Non-Steroidal Antiandrogens (NSAAs)

Nonsteroidal Antiandrogens (NSAAs) work by directly blocking the action of testosterone through antagonizing the androgen receptor, without changing androgen levels in the body. They are utilized in the management of conditions such as prostate cancer, male to female transgender therapy, polycystic ovarian syndrome (PCOS), priapism, and congenital adrenal hyperplasia. As a group, NSAAs share side effects like impotence, gynecomastia, hot flashes, osteoporosis, and gastrointestinal disturbances. There are two generations of NSAAs.
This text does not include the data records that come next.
In the rows, 128 means zero.
Where one turn sends some rows of the set: a few examples, then the rows asked:
J_937: [156 147 106 109 142 143 110 123 117 116 133 111  99 115 140 124]
J_621: [131 124 140 106 149 113 110 149 147 122 167 131 119 167 136 123]
J_491: [108  99 142 157 113 121 154 102 111 150  79 137 152 132 114 134]
J_180: [132  99 161 156 135 138  95 136 109 135  78 136  99 128 146 138]
J_308: [116 131 161 133 140 121 175 137 159 146 153 129 151 146 118 116]
J_851: [104 109 169 172 128 122 156 122 135 155  95 148 147 121 120 131]
J_78: [109 109 145 171 120 120 166 105 112 139  99 158 156 112 116 130]
J_905: [111 121 168 135 135 115 149 138 171 143 138 144 149 166 128 138]
J_830: [109 101 149 145 112 121 160 112 125 143  75 154 137 129 122 116]
J_148: [134 107 136 102 147 113  82 125 127 105 133  94 109 140 146 144]
J_779: [110 115 118 137 127 122 115 109  91 126  77 133 125  94 132 134]
J_991: [136 154 116 127 133 135 144 122 144 114 175 116 136 148 129 112]
J_218: [114 113 146 153 134 130 113 126  94 139  75 132 116  94 138 131]
J_388: [136 101 174 151 135 125 146 115 176 127 141 133 146 150 116 136]
J_366: [131 126 148 149 137 135 183 114 148 136 149 132 161 145 113 114]
J_400: [120  89 172 179 121 123 123 111 142 118 100 152 139 120 125 143]
J_879: [123 119 126 129 124 133 120 115 107 132  63 133 101 107 143 123]
J_100: [126 147 131 115 128 126 149 134 143 113 164 112 115 165 140  99]
J_127: [111 133 142 154 110 115 171 112 139 137 145 132 166 153 109 121]
J_964: [149 111 155 103 151 122 121 130 163 114 156 103 128 157 131 136]
J_250: [137 114 118 126 129 129 119 105  96 147  74 115 108 105 133 138]
J_799: [127 146 138  98 154 118 127 145 135 124 167 102 121 146 135 117]
J_52: [129 133 128 113 151 123  93 142  97 128 119 105  97 112 147 119]
J_8: [142 106 137 121 149 125  81 145 112 122 131 124  90 138 149 125]
J_642: [121  91 142 149 126 113  82 115 110 114  92 125 111 113 139 145]
J_356: [111 106 176 170 129 130 138 123 147 152  84 144 135 143 131 144]
J_114: [105 123 147 137 113 120 178 126 146 131 138 136 147 166 116 106]
J_169: [139 148 126 101 152 139 150 119 130 118 163  94 133 145 132 120]
J_832: [136 147 114 109 137 141 106 129 118 109 117 112  88 127 152 108]
J_466: [132 144 111 102 144 129 104 118 100 119 118 100 114 115 145 133]

J_127 -> J_491
J_905 -> J_356
J_100 -> J_114
Now find these:
J_642 -> J_148
J_851 -> J_218
J_466 -> J_169

Where one turn sends some rows of the set: a few examples, then the rows asked:
J_433: [129 147 119  99 118 135 157 133 158 133 141 119 120]
J_492: [121  90 167 132 144 145 107 100 139 124 129 149 137]
J_427: [135 130 143  94 164 123 132 110 103 129 148 112 178]
J_96: [112  87 108 110 170 148  88 126 150 148 137 133 126]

The first generation includes flutamide and nilutamide, which don't completely obstruct the receptors. However, both of these are infrequently used due to the risk of serious side effects like hepatotoxicity with flutamide, and interstitial pneumonitis with nilutamide. Bicalutamide, another first-generation NSAA, is more popular and better tolerated, with a lower incidence of serious side effects. Moving on to second-generation NSAAs, they have a higher affinity for the androgen receptors and therefore, manifest more effective androgen receptor blockade. Apalutamide may cause hypothyroidism and hypertension, but has less central nervous system (CNS) effects than enzalutamide, another second generation NSAA, which could lead to common back pain, insomnia, anxiety and in rare cases, seizures.